The Google Load balancer can then distribute incoming HTTP(s) requests to specific VMs, in order to manage online functionalities.

In the next sections alternative solutions are reported, according to the complexity of the application and resource consumption.

A cluster composed of exactly two nodes: online and batch

The cheapest solution is:

  • Load balancer

    • VM1 - manages online functionalities; this VM has a fixed IP

    • VM2 - manages batch functionalities (scheduled processed and queues); this VM has a fixed IP

This represents the cheapest solution; anyway, it contains two bottlenecks: the VMs are fixed; if they collapse for some reason, the corresponding functionalities are not available any more.

Consequently, this solution is good for non multi-tenancy environments (e.g. one customer ad hoc installation), where the resource consumption is predictable and reasonably under control.

In order to set the configurations reported above, you have to configure Platform through the AppDesigner; in the global properties, set the following properties:

  • SCHEDULER - Fix the main node used by scheduled processes

  • QUEUES - Fix the main node used by process queues

Do not activate the "Cluster" check-box in the Platform installation; that is to say, the WEB-INF/web.xml file should have the tag cluster set to false:

                <init-param>
                        <param-name>cluster</param-name>
                        <param-value>false</param-value>
                </init-param>

A cluster composed of a fixed batch node and at least one node for the online

A better solution is the one where there is an instance group of the online nodes, whereas the batch node is out of this instance group, i.e. it is managed entirely by a fixed node.

In such a scenario, you can have this architecture:

  • Load balancer

    • online instance group

      • VM1...VMn - manage online functionalities; these can be created on demand, by the Load balancer, according to the resource consumption

    • VMx - manages batch functionalities (scheduled processed and queues); this VM has a fixed IP

This solution has one only bottleneck: the VM for the batch environment is fixed: if it collapses for some reason, the batch functionalities are not available any more.

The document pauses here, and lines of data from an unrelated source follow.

These are the activations of a small network on made-up records, seen along a few directions, one row for each record.
Each row is followed by the record's values for the fields Y, C, S, L, M, T, E, D.
Not every record has every field; a missing one is written none.
Other fields move the rows too, some of them a lot.
In the rows, zero is written as 500.
Strong random noise was added to every row along 6 fixed directions; ignore it. To show where, here is one row again and again, with new noise each time:
447  473  480  569  469  649  417  554  646  650  492  477  360  532  332  557  486  380
454  473  412  457  527  462  399  311  416  547  480  518  333  401  689  526  428  541
651  546  583  654  396  453  606  506  473  475  548  729  658  686  555  441  476  648
613  547  574  571  514  435  505  409  456  405  395  628  499  552  545  452  553  676
512  498  563  623  401  684  479  629  671  616  498  529  490  586  293  549  511  391
467  415  358  460  479  488  476  300  392  637  548  530  378  516  709  515  386  546
475  514  296  612  641  413  439  372  482  578  430  645  244  563  490  463  542  584
547  541  606  614  507  478  456  569  628  514  511  562  438  647  321  463  486  545

453  513  461  405  521  389  507  481  518  588  677  435  475  541  503  445  391  476 -> Y: y1 / C: c5 / S: none / L: none / M: none / T: t2 / E: none / D: none
527  465  389  430  414  479  647  402  390  608  622  532  610  559  672  467  427  535 -> Y: y2 / C: c5 / S: none / L: none / M: none / T: t2 / E: none / D: none
455  666  578  462  737  338  304  514  657  376  448  376  311  425  296  443  627  520 -> Y: none / C: none / S: none / L: none / M: none / T: none / E: none / D: none
468  471  536  464  637  280  340  396  427  377  544  467  335  560  637  452  385  672 -> Y: y1 / C: c5 / S: s2 / L: l1 / M: m2 / T: t1 / E: e2 / D: d1
500  395  588  434  447  597  486  457  417  424  370  413  526  417  593  566  500  516 -> Y: y2 / C: c5 / S: s2 / L: l1 / M: m1 / T: t1 / E: e2 / D: d1
435  481  438  433  598  340  456  493  473  489  652  420  429  588  551  451  403  545 -> Y: y2 / C: c3 / S: none / L: none / M: none / T: t2 / E: none / D: none
412  524  476  456  511  605  412  535  654  631  503  371  365  398  338  556  507  326 -> Y: y2 / C: c4 / S: s1 / L: l2 / M: m2 / T: t2 / E: e1 / D: d2
462  612  358  522  666  298  409  384  410  381  439  613  333  357  639  459  544  598 -> Y: y2 / C: c5 / S: none / L: none / M: none / T: t2 / E: none / D: none
486  429  740  369  306  648  471  681  610  508  743  240  733  606  494  565  341  368 -> Y: none / C: none / S: none / L: none / M: none / T: none / E: none / D: none
454  579  491  598  414  556  452  600  551  514  555  632  536  324  527  557  460  359 -> Y: y1 / C: c4 / S: s2 / L: l1 / M: m1 / T: t2 / E: e2 / D: d1
594  369  528  286  584  639  599  322  486  540  264  200  493  643  341  454  727  625 -> Y: none / C: none / S: none / L: none / M: none / T: none / E: none / D: none
532  428  330  439  478  679  624  329  391  592  271  486  481  440  550  527  682  516 -> Y: y1 / C: c5 / S: none / L: none / M: none / T: t1 / E: none / D: none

Anyway, this is rarely a blocking problem and there is all the time to re-start the VM manually. Administrators can be notified by this event through Stackdriver monitoring system.

Consequently, this solution can be considered acceptable (even though not the best) for multi-tenancy environments.

In order to set the configurations reported above, you have to configure Platform through the AppDesigner; in the global properties, set the following properties:

  • SCHEDULER - Fix the main node used by scheduled processes

  • QUEUES - Fix the main node used by process queues

Do not activate the "Cluster" check-box in the Platform installation; that is to say, the WEB-INF/web.xml file should have the tag cluster set to false:

                <init-param>
                        <param-name>cluster</param-name>
                        <param-value>false</param-value>
 

A cluster composed of 1 instance group for online and batch

A nearly optimized solution is the one where there is an instance group containing online and batch nodes, that is to say, there is not a clear distinction between batch and online.

In such a scenario, you can have this architecture:

  • Load balancer

    • instance group

      • VM1...VMn - manage online functionalities; these can be created on demand, by the Load balancer, according to the resource consumption; only one of them will become the main node, i.e. the node dedicated to batch functionalities only.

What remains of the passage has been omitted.